Plot Summary: Jin Wang is a Chinese American middle school student who only wants to fit in with the rest of his white classmates. Rumors about his culture spread quickly amongst the other students making it difficult to pursue his first crush. He also resists being friends with the only other Asian boy in school who is a reminder of how different Jin is his classmates. Jin’s story of growing up as an outsider is intertwined with the Chinese folk tale of the Monkey King and the ethnic stereotype of a character named Chin-Kee.
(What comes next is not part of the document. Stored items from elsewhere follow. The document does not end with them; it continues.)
Here is a tiny trained network, its code and every weight. The questions are about switching its units off for an input and a class, where a switched-off unit gives its printed mean instead of its output.

import numpy as np


def w(rows, s, z=0):
    codes = np.array(rows[::2]) - 128.0
    scale = np.full(codes.shape[1], s)
    scale[-1] = z or s
    return codes * scale


def f(y):
    return y / 2 * (1 + np.tanh(0.7978845608 * (y + 0.044715 * y**3)))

Subject Headings: racism, assimilation, Chinese-American culture, first love, cultural stereotypes, puberty

Appeal: first graphic novel recognized by the National Book Foundation, first generation American story, colored by cartoonist Lark Pien, ethnic stereotypes, learning to be comfortable in your own skin, young boy’s experiencing the embarrassing effects of puberty

If you liked American Born Chinese, you might enjoy: Sherman Alexie’s The Absolutely True Diary of a Part-Time Indian. Marjane’s Satrapi’s Persepolis.

Friday, December 26, 2008

The Complete Maus

Title: The Complete Maus: A Survivor’s Tale
Author: Art Spiegelman
Publication date: 1973, 1986
Number of pages: 296
Genre: graphic novel
Geographical Setting: Poland, Auschwitz concentration camp, upstate New York
Time Period: late 1930s, the Second World War, 1970s, 1980s
Series: two books in this collection, “My Father Bleeds History” & “And Here My Troubles Began”

Plot Summary: Spiegelman, born after WWII, interviews his father about his experiences as a Jew living in Nazi-occupied Poland. In the first book, Spiegelman’s father, Vladek, recounts his life in pre-war Poland and marriage to Art’s mother and his enlistment in the army. Tales of life in the ghetto and their hidings as the Final Solution is put into effect by the Nazis are depicted in Spiegelman’s drawings. The second book depicts his father’s experiences in a concentration camp and his survival and new life in America. Spiegelman uses animal as characters with the Jews depicted as mice and the Germans as cats.

Subject Headings: the Holocaust, survival, Hitler, Nazis, the Jews, concentration camps, biography, memoir

Appeal: biographical, father and son relationship, historical fiction, Holocaust literature, effects of war on families, graphic novel, comic book, Young Adult Literature, suicide by a parent, winner of Pulitzer Prize, survivor guilt, anthropomorphic characters

If you liked the Maus books, you might enjoy: Marjane Satrapi’s Persepolis- graphic novel about a young Iranian girl’s life during the Islamic Revolution through the Iran-Iraq war. E. Tina Tito’s Teen Witnesses to the Holocaust, Liberation: Teens in the Concentration Camps and the Teen Soldiers Who Liberated Them.